A new vocabulary was thrust into our lives. Humalog, Lantus, syringes, lancets, glucometer, glucagon, ketones, carb ratios... to name a few. And of course they sent us home from the hospital with the wrong test strips and meter (that story is for another day). I desperately wanted a guide book, "How to Manage a Type 1 Diabetic 13 Month Old Without Experiencing any Blood Sugar Lows or Highs." I will save you the suspense, it turns out that it doesn't exist and also turns out that highs and lows are part of the roller coaster of diabetes.
We were sent home with ratio from our endocrinologist that that measured carbs/insulin. You eat X amount of carbs you get X amount of insulin and then your blood sugar runs perfectly... WRONG! Ratios are great and all but there is so much variance in how much insulin you give based on blood glucose levels, types of sugar, low glycemic index foods, high glycemic index foods and don't forget activity. And you have to remember, Lyla was 13 months old weighing 23lbs and we were using a syringe to dose .25 increments of insulin. To this day I have no idea how we survived those first few months. If you think a newborn is exhausting try managing a 13 month old diabetic using a syringe and glucometer!
It took everything that my husband and I had to keep her living a somewhat normal life within a "normal" blood sugar range. I will say that by the grace of God we worked as a cohesive team. We grew together as a couple and not apart as sometimes is the case for families dealing with chronic illness. And by the end of the year we were pretty much killing it with blood sugar management. Lyla had one of the best A1C's that her endocrinologist had seen for a child her age and she seemed to growing and developing normally for a kid her age. But as anyone who has managed a Type 1 diabetic knows, it's a marathon not a sprint. And this marathon doesn't have a finish line so every day is different. Two years into our journey with Type 1 we decided to finally get an insulin pump (Omnipod). And never looked back! Now 8 years later she wears her Omnipod and Dexcom CGM and I am eternally grateful for the strides in technology that has helped us and her to live a more "normal" life.
Our Journey is coming up on eight years since diagnosis. This is all Lyla knows and frankly its all we know as parents. We now have 3 daughters. We do the absolute best to parent equally to all but we have to take extra special care of our Lyla. I am opening our journey up in an effort to bring awareness to Type 1. I want people to understand it and understand the people who have it better. I would also like to be the light to someone who has just entered the seemingly endless dark tunnel of Type 1.

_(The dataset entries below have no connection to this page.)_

Known rows, with every step that occurs
gefo > bukev: [-2.712 -0.942 -0.011  0.320  1.018 -0.770 -1.307 -0.944 -2.508 -0.618
  0.420 -1.611 -0.708  1.244 -0.620  0.956  0.261 -2.634 -1.403]
bukev > rinoga > fala > gefo > libu > talab: [-0.385 -1.852  1.014 -1.060 -0.588 -0.383  2.798  0.348 -3.243 -1.390
  0.461  1.252  1.704  0.436  1.475 -0.574  0.355  0.063  0.564]
libu > bukev: [ 0.504  0.336 -0.967  0.955  1.126 -0.964  0.058 -1.103 -1.106 -1.302
  0.207 -2.424 -0.434 -0.626 -0.595 -0.179  2.131 -1.023 -1.366]
gefo > fala > libu > bukev: [ 1.131 -2.552 -0.935  0.254 -0.647 -0.220  1.414  0.805  0.610 -1.684
  0.677 -1.194  0.624 -1.711 -0.714 -0.454  1.666 -0.366 -0.756]
bukev > rinoga > libu: [-0.189  2.123 -1.828 -0.520 -0.789 -0.115 -1.968  0.090 -2.464 -0.624
  0.010 -1.002  0.713 -1.772 -1.731  2.292  3.031 -1.863 -0.722]
bukev > rinoga > fala > gefo > libu: [-0.525 -1.229  0.323 -1.169  0.103  0.327  0.760  2.081 -3.652 -1.578
  1.072  0.542  1.291 -0.880  0.608 -0.524  1.054 -0.141  0.293]
bukev > rinoga > fala > gefo: [-0.150  0.237 -0.481 -1.203  0.648  0.575  0.028  1.183 -3.003 -0.619
  0.393 -0.408  0.553 -2.402  0.390 -0.830  1.159  0.029 -0.857]
fala > gefo > libu: [-0.640 -0.665  0.870 -0.442  1.524 -0.389  1.778 -0.671 -2.351 -1.000
  1.026  0.980  2.771  0.056  1.329  0.493  2.468 -0.340  0.433]
gefo > libu > talab > bukev: [-0.052 -2.776 -1.103  0.815  0.634 -2.416  1.229 -0.494 -1.728 -1.536
 -0.010 -0.257  0.688  2.852  0.887 -0.044 -0.331 -0.213 -0.420]
talab > bukev: [ 0.329 -0.439 -2.508  0.677  1.810 -1.120 -1.391  0.283 -1.704 -0.709
  0.145 -1.848 -0.322 -0.071 -0.107 -0.916  0.364 -0.243 -2.112]
gefo > rinoga > libu: [-0.404 -1.718 -0.016 -0.658 -0.232  1.134 -0.664 -0.779 -3.043 -0.708
  1.133 -0.291  1.339 -5.885 -1.260  0.878  1.928 -2.299 -2.403]
gefo > fala: [ 0.084 -3.852  0.080 -1.807  0.285 -0.254  0.856  0.363 -1.551 -0.388
  1.148 -2.491  0.262 -2.268 -0.880  0.303  2.453 -0.513 -1.858]
bukev > rinoga: [ 0.592  0.234 -0.785 -1.098  0.035 -0.938 -0.312  0.293 -3.175  0.400
  0.078 -1.862 -0.828 -0.390 -1.406  1.423  3.067 -0.742 -0.078]
bukev > rinoga > fala > libu: [ 0.278 -0.968 -1.775 -0.843 -1.097 -0.042  0.070  1.471 -2.844 -0.590
  0.549 -0.823  0.112  1.568 -0.330 -0.318  0.371 -0.658  0.098]
fala > libu: [ 0.723 -0.376 -1.413 -0.068  0.070 -0.601  0.782 -1.235 -1.703 -0.064
  0.449 -0.475  1.469  2.593  0.322  0.810  1.673 -0.707  0.069]
rinoga > fala > gefo: [-1.056 -0.396 -0.295 -0.909  1.951  0.575  0.576 -0.812 -2.465 -0.895
  0.854 -0.613  2.124 -1.283  1.677 -1.167  0.395 -0.085 -2.200]
gefo > fala > libu: [ 0.703 -3.578 -0.714 -1.285 -0.673 -0.164  1.536  0.639 -0.570 -0.334
  1.053 -0.640  1.324  0.196 -0.401  0.526  1.881 -0.375 -0.616]
gefo > bukev > rinoga > libu > talab > fala: [ 0.235  0.954 -2.053  0.335 -0.911 -0.438 -2.204 -2.036 -1.551 -1.442
 -1.160 -1.724 -0.180  0.499 -0.369  1.953  0.361 -3.091 -0.881]
fala > gefo: [ 0.307  1.014  0.016 -0.739  2.089 -0.168  0.668 -1.538 -1.935 -0.071
  0.371  0.127  1.854 -1.689  1.145  0.281  2.712  0.255 -0.920]
gefo > rinoga > fala > libu: [-0.083 -4.674  0.034 -0.817 -0.537  0.991  1.132  0.595 -3.492 -0.676
  1.634 -0.283  0.795 -2.472  0.232 -2.012 -0.829 -0.896 -1.689]
fala > gefo > bukev: [-2.415  0.158  0.404  0.394  1.894  0.019 -0.502 -1.031 -2.172 -0.608
  0.300  0.557  0.851 -1.203  0.817  0.481  0.355 -1.896 -1.004]
libu > bukev > rinoga > fala: [ 0.551  0.036 -1.280  0.332 -0.489 -0.278 -0.681  1.337 -2.254 -1.919
  0.176 -3.068 -1.809 -1.497 -1.289 -1.117  0.985 -0.935 -1.536]

Rows
[ 3.140 -1.046 -1.176 -0.636  1.229 -1.542  1.066 -4.260 -1.538 -0.397
 -0.422 -3.031  0.579  2.647  1.525  0.675  1.941 -0.282 -1.096]  libu > talab > fala
[ 1.589  1.194 -0.663  0.611 -0.062 -1.011 -0.244  0.630 -1.911 -0.921
 -0.225 -2.256 -1.662 -1.932 -1.757  0.451  3.006 -1.152 -0.335]  libu > bukev > rinoga
[-2.353  2.327 -0.171  0.427 -0.426  0.112 -0.782 -1.191 -1.757 -0.895
 -0.961  2.291  1.632 -2.146  0.065  2.147  0.386 -2.665 -0.468]  fala > gefo > bukev > rinoga > libu > talab
[-0.648 -1.230 -1.716  0.202  0.609 -0.109 -0.513  3.788 -2.730 -2.181
  0.722  0.864  0.432 -1.620  0.513 -2.466 -0.892  0.419 -0.453]  talab > bukev > rinoga > fala > gefo > libu
[ 0.244 -2.205 -2.917  0.948  0.047 -1.222  1.012 -0.503 -0.990 -1.546
 -0.263 -0.439  1.119  3.140  1.535 -2.071 -3.147  0.196 -1.855]  rinoga > fala > libu > talab > bukev
[-0.412 -1.825 -1.742 -0.549  0.052  0.111  0.565 -0.348 -2.244 -1.067
  0.961 -1.374  1.702  2.978  0.733 -0.688 -0.425 -0.631 -1.306]  rinoga > fala > libu
[ 1.302 -0.040 -1.803  0.289 -0.028 -2.053 -0.008  0.251 -2.003 -0.185
 -1.073 -0.838 -1.298 -0.327 -0.599 -0.055  0.303 -0.259 -0.649]  libu > talab > bukev > rinoga
[ 0.221  1.543 -1.351 -0.704 -1.434 -0.612 -0.082 -1.626 -2.126 -0.430
 -0.737 -0.469  1.068 -0.298 -0.957  2.711  2.174 -1.675 -0.643]  bukev > rinoga > libu > talab
[ 2.039  1.403 -1.698  1.179 -0.912 -0.814  0.259  0.886 -0.953 -0.848
 -0.348 -0.528 -0.362  0.113 -1.126  0.258  2.161 -0.713  1.107]  fala > libu > bukev > rinoga
[ 0.116 -1.324  1.325 -0.352  0.765 -1.208  3.515 -2.459 -2.044 -0.869
  0.124  1.481  3.132  1.266  2.100  0.780  1.792  0.121  0.672]  fala > gefo > libu > talab
[ 0.282 -0.262 -1.676  0.137  0.737 -0.745  0.379  1.227 -1.989 -1.133
 -0.742  0.639  0.261 -2.679  1.060 -2.131 -1.563  0.394 -1.498]  libu > talab > bukev > rinoga > fala > gefo
[-0.329  0.393  0.364  1.089  1.421 -0.536  1.564 -0.385 -0.912 -2.206
  0.608  0.658  2.012 -1.222  1.071 -0.619  2.213 -0.291  0.352]  fala > gefo > libu > bukev
[ 2.731 -2.087 -0.841 -0.553  0.065  0.224  0.354 -3.453 -2.171 -0.989
  0.135 -1.455  1.535 -3.862  0.584  0.108  1.331 -1.489 -2.376]  gefo > rinoga > libu > talab > fala
[-2.737 -1.781 -0.414 -0.525 -0.612 -0.036 -1.995  1.849 -3.767 -1.325
  0.674 -2.029 -1.923  0.391 -1.365 -0.210 -1.142 -2.586 -1.597]  gefo > bukev > rinoga > fala
[ 1.870 -3.376 -1.826 -0.208 -1.787 -1.343  1.509  2.420 -0.489 -0.581
 -0.699  0.376 -0.335 -1.119 -0.758 -0.408 -0.075  0.472  0.143]  gefo > fala > libu > talab > bukev > rinoga
[-1.280 -2.467 -0.832  0.484  1.373 -0.846  1.550  0.149 -1.720 -2.552
  0.310  0.994  2.370  0.630  2.708 -2.491 -2.274  0.658 -1.440]  rinoga > fala > gefo > libu > talab > bukev
[ 1.800 -0.152 -2.664  0.731 -1.000 -2.002  0.600  0.654 -1.243 -0.177
 -1.267  0.804 -0.293  1.821 -0.099 -0.204 -0.462  0.114  0.695]  fala > libu > talab > bukev > rinoga
[-0.194  2.269 -2.031  1.433  0.389 -0.050 -1.272 -1.504 -0.219 -2.170
  0.143 -1.899  1.147 -1.609 -0.849  1.218  2.197 -1.802 -2.162]  rinoga > libu > bukev
[-0.105 -1.177 -1.024 -1.372 -0.353 -0.276 -0.471  1.066 -3.693 -0.656
  0.696 -2.637 -0.938 -0.281 -1.026 -0.420  1.135 -0.813 -1.391]  bukev > rinoga > fala
[ 3.194  1.003 -1.379 -0.610  2.897  0.084 -0.132 -2.567 -1.436 -0.457
  0.206 -1.556  1.866 -0.454  2.068 -0.674  2.698  0.342 -0.966]  talab > fala > gefo
[ 0.151 -2.482 -1.038 -0.400 -0.465 -0.876  2.486 -2.224 -1.824 -0.905
  0.163 -0.866  1.809  3.694  1.654 -0.193 -0.981 -0.289 -1.198]  rinoga > fala > libu > talab
[-2.233 -1.701 -1.292  0.164 -1.563  0.002 -1.243  1.777 -3.142 -1.212
  0.484 -0.470 -0.825  2.601 -0.750 -0.365 -1.861 -2.537 -0.142]  gefo > bukev > rinoga > fala > libu
[-1.908  0.899  0.286  0.023  0.523  0.026 -1.188  0.645 -2.842 -0.262
 -0.168  1.034 -0.401 -2.507 -0.524  0.689  1.148 -1.980  0.232]  fala > gefo > bukev > rinoga
[-1.988 -2.161 -0.517  0.146 -2.087 -0.642  0.478  0.066 -2.628 -1.100
 -0.264  0.016 -0.424  3.053  0.081  0.215 -2.597 -2.429 -0.127]  gefo > bukev > rinoga > fala > libu > talab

What is Parentingtype1... well I am not totally sure but its mostly our journey with a very tricky and unique disease. This is just an opportunity for me to share some of what we have learned along the way and how it has made us stronger as a family and as parents. The parenting part is the easy part, its living with Type 1 thats hard. So I am just trying to shed some light on a disease that is often misunderstood.